Sup. Economía Domingo, 25 de marzo de 2018 | Edición impresa

Se duplica la oferta hipotecaria en Mendoza

Los créditos indexados en UVA dinamizaron la oferta. Esperan que siga creciendo el mercado financiero.

Por Redacción LA

En 2017 se duplicó la oferta de créditos hipotecarios en Mendoza, pero aun así, la demanda actual supera en ocho veces a la cantidad de préstamos disponibles. La misma situación se da a nivel país, lo que deja en evidencia que el sistema financiero todavía está muy lejos de tener un tamaño acorde al mercado, pero queda la puerta abierta al crecimiento.

Según un informe de Fundación Ideal, los créditos hipotecarios otorgados a las familias fueron extremadamente bajos durante la última década.

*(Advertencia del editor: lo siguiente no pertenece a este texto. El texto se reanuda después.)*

Here is a tiny trained network, its code and every weight. The questions are about switching its units off for an input and a class, where a switched-off unit gives its printed mean instead of its output.

import numpy as np


def w(rows, s, z=0):
    codes = np.array(rows[::2]) - 128.0
    scale = np.full(codes.shape[1], s)
    scale[-1] = z or s
    return codes * scale


def norm(h):
    return h / np.sqrt((h * h).mean(-1, keepdims=True) + 1e-5)


def f(y):
    return np.maximum(y, 0)


def log_softmax(a):
    a = a - a.max(-1, keepdims=True)
    return a - np.log(np.exp(a).sum(-1, keepdims=True))


def net(x, mask):
    res = np.array(x, float).reshape(1, 5) / 4 @ E
    u = 0
    for l in range(2):
        y = f(norm(res) @ A[l][:, :-1].T + A[l][:, -1])
        res = res + np.where(mask[u : u + 15], y, B[l][:, -1]) @ B[l][:, :-1]
        u += 15
    return log_softmax(norm(res)[-1] @ U[:, :-1].T + U[:, -1])


A, B = {}, {}
E = w([
[112,131,30,2],'x0',
[118,76,167,113],'x1',
[80,51,193,162],'x2',
[58,125,84,242],'x3',
[44,180,184,120],'x4',
],0.0047)
A[0] = w([
[138,169,211,228,168],'0.n0',
[47,136,113,217,99],'0.n1',
[58,86,139,146,4],'0.n2',
[72,203,183,159,102],'0.n3',
[100,139,175,120,29],'0.n4',
[255,187,122,238,4],'0.n5',
[63,107,177,74,145],'0.n6',
[162,139,201,128,198],'0.n7',
[208,176,85,138,119],'0.n8',
[116,86,101,177,5],'0.n9',
[200,217,128,210,104],'0.n10',
[224,195,69,188,36],'0.n11',
[103,104,179,149,148],'0.n12',
[181,173,142,127,91],'0.n13',
[84,187,162,90,89],'0.n14',
],0.0078,0.0025)
B[0] = w([
[212,120,91,108,254],'0.n0',
[106,202,249,151,212],'0.n1',
[98,140,166,154,158],'0.n2',
[120,173,219,158,194],'0.n3',
[101,113,118,152,146],'0.n4',
[126,237,187,77,208],'0.n5',
[53,234,115,178,189],'0.n6',
[159,184,58,172,211],'0.n7',
[183,124,253,178,199],'0.n8',
[83,215,125,133,150],'0.n9',
[185,203,232,128,205],'0.n10',
[169,212,193,184,197],'0.n11',
[180,57,124,163,191],'0.n12',
[122,109,183,208,164],'0.n13',
[55,137,155,77,165],'0.n14',
],0.0052,0.0049)
A[1] = w([
[99,183,148,80,76],'1.n0',
[224,62,106,101,176],'1.n1',
[122,160,83,194,80],'1.n2',
[104,135,167,150,81],'1.n3',
[168,103,165,117,80],'1.n4',
[104,207,111,103,58],'1.n5',
[220,113,161,134,97],'1.n6',
[183,106,142,105,131],'1.n7',
[65,50,153,149,129],'1.n8',
[143,167,144,122,116],'1.n9',
[90,147,197,152,99],'1.n10',
[255,150,125,100,253],'1.n11',
[135,126,60,186,100],'1.n12',
[47,67,114,189,180],'1.n13',
[241,61,125,89,180],'1.n14',
],0.0078,0.0032)
B[1] = w([
[141,89,139,75,160],'1.n0',
[193,75,94,189,174],'1.n1',
[180,137,143,168,141],'1.n2',
[143,132,110,181,157],'1.n3',
[119,85,78,133,148],'1.n4',
[107,74,92,96,156],'1.n5',
[45,58,57,111,190],'1.n6',
[102,80,105,177,160],'1.n7',
[200,198,170,141,151],'1.n8',
[138,102,136,162,170],'1.n9',
[193,168,98,120,193],'1.n10',
[112,25,75,191,254],'1.n11',
[229,134,143,118,134],'1.n12',
[254,213,212,126,163],'1.n13',
[119,104,70,179,188],'1.n14',
],0.0061,0.0071)
U = w([
[48,123,114,8,2],'0',
[132,46,63,136,170],'1',
[136,176,195,157,231],'2',
],0.016,0.0022)

Each question gives the input, the list of numbers given to net, and the class t.
The units are the neurons (one row each of A and B). Each row of codes is followed by its name. A weight is (code - 128) times the scale printed after its matrix; where a second scale follows, it is the last column's (A, B and U).
mask holds one flag per neuron, layer by layer. A switched-off neuron (its flag False) gives its mean, the last column of its row in B, instead of its output. The means were averaged over made-up inputs and are rounded, as every weight is.
A unit's drop is (log p(t) with every unit on - log p(t) with that unit switched off) / (log p(t) with every unit on - log p(t) with every unit switched off).
The circuit of an input: a set's keep is (log p(t) with only the set's units on - log p(t) with every unit switched off) / (log p(t) with every unit on - log p(t) with every unit switched off). Starting from the 12 units with the biggest drops (on a tie, the unit counted first), units are removed one at a time, each time the one whose removal leaves the highest keep (on an exact tie, the one counted first), for as long as the keep stays at least 0.8.
units of the circuit, in order: the units of the circuit, biggest drop first
unit that matters most: the unit with the biggest drop
top k neurons: the k neurons with the biggest drops, biggest first
k most important neurons of layer l: the k neurons of layer l with the biggest drops, biggest first
drop of u: that unit's drop, to one decimal
input [-2,4,6,-6,1], class 1: top neuron -> (0.n1)
input [1,4,-7,-4,3], class 0: top 3 neurons -> (0.n0, 0.n14, 0.n12)
input [-2,4,5,-2,-1], class 1: 2 most important neurons of layer 0 -> (0.n12, 0.n0)
input [0,1,-3,5,-8], class 2: units of the circuit, in order -> (0.n11, 0.n5)
input [3,-6,-2,-6,3], class 1: 3 most important neurons of layer 1 -> (1.n11, 1.n5, 1.n9)
input [5,-7,1,7,-3], class 2: top 2 neurons -> (0.n0, 1.n11)
input [1,-3,7,2,-6], class 2: top 2 neurons -> (0.n0, 0.n9)
input [8,7,7,1,-2], class 2: top 2 neurons -> (1.n13, 1.n8)
input [8,2,3,4,0], class 0: 2 most important neurons of layer 0 -> (0.n8, 0.n12)
input [4,-4,-7,-6,5], class 0: top 2 neurons -> (0.n0, 0.n14)
input [2,-8,6,-4,6], class 0: 2 most important neurons of layer 0 -> (0.n14, 0.n8)
input [7,-3,-1,3,1], class 0: top 2 neurons -> (0.n0, 1.n11)
input [5,7,7,5,-7], class 2: drop of 1.n13 -> 0.3
input [2,-6,-2,5,-5], class 2: unit that matters most -> 0.n11
input [-8,1,6,-1,-2], class 1: drop of 0.n0 -> 1.0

En 2006 se dieron $ 108 mil millones en créditos hipotecarios en Argentina (valor expresado en pesos constantes de 2017), de los cuales el 2,5% se otorgaron en Mendoza ($ 2.700 millones). En 2009 prácticamente no se dieron préstamos hipotecarios en el país, disminuyendo el saldo (real) de los mismos un 18% anual.

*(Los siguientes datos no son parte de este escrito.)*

Here is a tiny trained network, its code and every weight. The questions are about switching its units off for an input and a target symbol, where a switched-off unit gives its printed mean instead of its output.

import numpy as np


def w(rows, s, z=0):
    codes = np.array(rows[::2]) - 128.0
    scale = np.full(codes.shape[1], s)
    scale[-1] = z or s
    return codes * scale


def norm(h):
    return h / np.sqrt((h * h).mean(-1, keepdims=True) + 1e-5)


def f(y):
    return np.maximum(y, 0)


def softmax(a):
    e = np.exp(a - a.max(-1, keepdims=True))
    return e / e.sum(-1, keepdims=True)


def log_softmax(a):
    a = a - a.max(-1, keepdims=True)
    return a - np.log(np.exp(a).sum(-1, keepdims=True))


def net(x, mask):
    ids = ['Ψαβγελξ'.index(c) for c in x.split()]
    T = len(ids)
    res = E[ids] + P[:T]
    u = 0
    for l in range(2):
        q, k, v = (norm(res) @ M[l].T for M in (Q, K, V))
        z = softmax(np.where(np.tri(T) > 0, q @ k.T / 3**0.5, -1e9)) @ v
        res = res + np.where(mask[u], z, O[l][:, -1]) @ O[l][:, :-1]
        u += 1
        y = f(norm(res) @ A[l][:, :-1].T + A[l][:, -1])
        res = res + np.where(mask[u : u + 12], y, B[l][:, -1]) @ B[l][:, :-1]
        u += 12
    return log_softmax(norm(res)[-1] @ U[:, :-1].T + U[:, -1])


Q, K, V, O, A, B = {}, {}, {}, {}, {}, {}
E = w([
[130,153,45,175],'Ψ',
[69,130,119,145],'α',
[96,209,137,181],'β',
[184,109,140,163],'γ',
[56,116,187,150],'ε',
[111,162,40,179],'λ',
[179,72,206,7],'ξ',
],0.02)
P = w([
[81,144,123,87],'0',
[188,105,101,147],'1',
[56,179,189,128],'2',
[70,95,100,7],'3',
[176,65,66,118],'4',
[154,157,136,154],'5',
[122,155,121,37],'6',
],0.013)
Q[0] = w([
[75,158,134,134],'0.h0',
[160,132,81,91],'0.h0',
[112,159,127,255],'0.h0',
],0.0092)
K[0] = w([
[131,208,209,99],'0.h0',
[233,134,120,54],'0.h0',
[40,92,255,72],'0.h0',
],0.0091)
V[0] = w([
[154,106,169,127],'0.h0',
[166,167,150,115],'0.h0',
[144,255,72,63],'0.h0',
],0.0089)
O[0] = w([
[33,135,253,30,142],'0.h0',
[98,95,16,70,115],'0.h0',
[65,115,168,53,3],'0.h0',
],0.0066,0.0019)
A[0] = w([
[150,125,176,31,175],'0.n0',
[117,106,180,123,95],'0.n1',
[80,84,66,10,169],'0.n2',
[179,115,186,93,178],'0.n3',
[176,198,119,135,255],'0.n4',
[115,193,114,140,137],'0.n5',
[82,93,60,99,135],'0.n6',
[158,105,134,126,121],'0.n7',
[34,158,169,123,162],'0.n8',
[157,216,112,43,40],'0.n9',
[167,158,142,142,142],'0.n10',
[155,110,107,192,135],'0.n11',
],0.012,0.004)
B[0] = w([
[87,136,55,160,199],'0.n0',
[148,166,75,112,154],'0.n1',
[70,131,166,125,219],'0.n2',
[110,192,109,124,218],'0.n3',
[62,147,137,115,254],'0.n4',
[109,129,125,106,190],'0.n5',
[171,163,126,128,191],'0.n6',
[125,154,154,79,169],'0.n7',
[178,125,101,131,206],'0.n8',
[128,12,129,155,158],'0.n9',
[85,101,131,107,182],'0.n10',
[125,181,137,113,219],'0.n11',
],0.011,0.0065)
Q[1] = w([
[138,95,167,172],'1.h0',
[150,137,124,255],'1.h0',
[113,111,7,56],'1.h0',
],0.012)
K[1] = w([
[136,147,159,198],'1.h0',
[7,134,120,133],'1.h0',
[153,114,72,138],'1.h0',
],0.013)
V[1] = w([
[240,150,117,47],'1.h0',
[170,254,67,149],'1.h0',
[183,132,193,123],'1.h0',
],0.0088)
O[1] = w([
[116,254,144,52,101],'1.h0',
[175,35,57,70,251],'1.h0',
[110,76,156,97,78],'1.h0',
],0.0086,0.011)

Con el plan Procrear, en 2012 se llegó a un saldo de $ 92 mil millones en Argentina y aproximadamente $ 2 mil millones en Mendoza. A partir de ese año hubo una disminución en los créditos dados, alcanzando en 2016 un saldo de casi $ 48 mil millones en el país y apenas mil millones en la provincia. En ese momento, el saldo real de los créditos hipotecarios resultaba un 60% menor al existente en los años 2007 y 2008. 

La reactivación de los préstamos hipotecarios tiene un punto de quiebre en 2016 con el lanzamiento de los Créditos Hipotecarios UVA.

En 2017 fue el boom de estos créditos hipotecarios, ya que se otorgaron aproximadamente $ 53 mil millones, logrando más que duplicar el saldo 2016 y recuperando en apenas un año la caída observada desde 2009. En Mendoza también se logró aumentar drásticamente el saldo de créditos, pasando de unos $ 1.163 millones en 2016 a $ 2.429 millones en 2017.

Sin embargo, y a pesar de esta recuperación, los créditos hipotecarios aún mantienen una bajísima participación en relación al PBI (1%) en comparación con otros países como Chile (23,8%), Brasil (8,5%), Colombia (6,1%) y Paraguay (3,4%).

Desde la perspectiva de la oferta, recientes informes del Gobierno Nacional daban cuenta de que durante este año se otorgarían aproximadamente unos 100 mil créditos hipotecarios en Argentina.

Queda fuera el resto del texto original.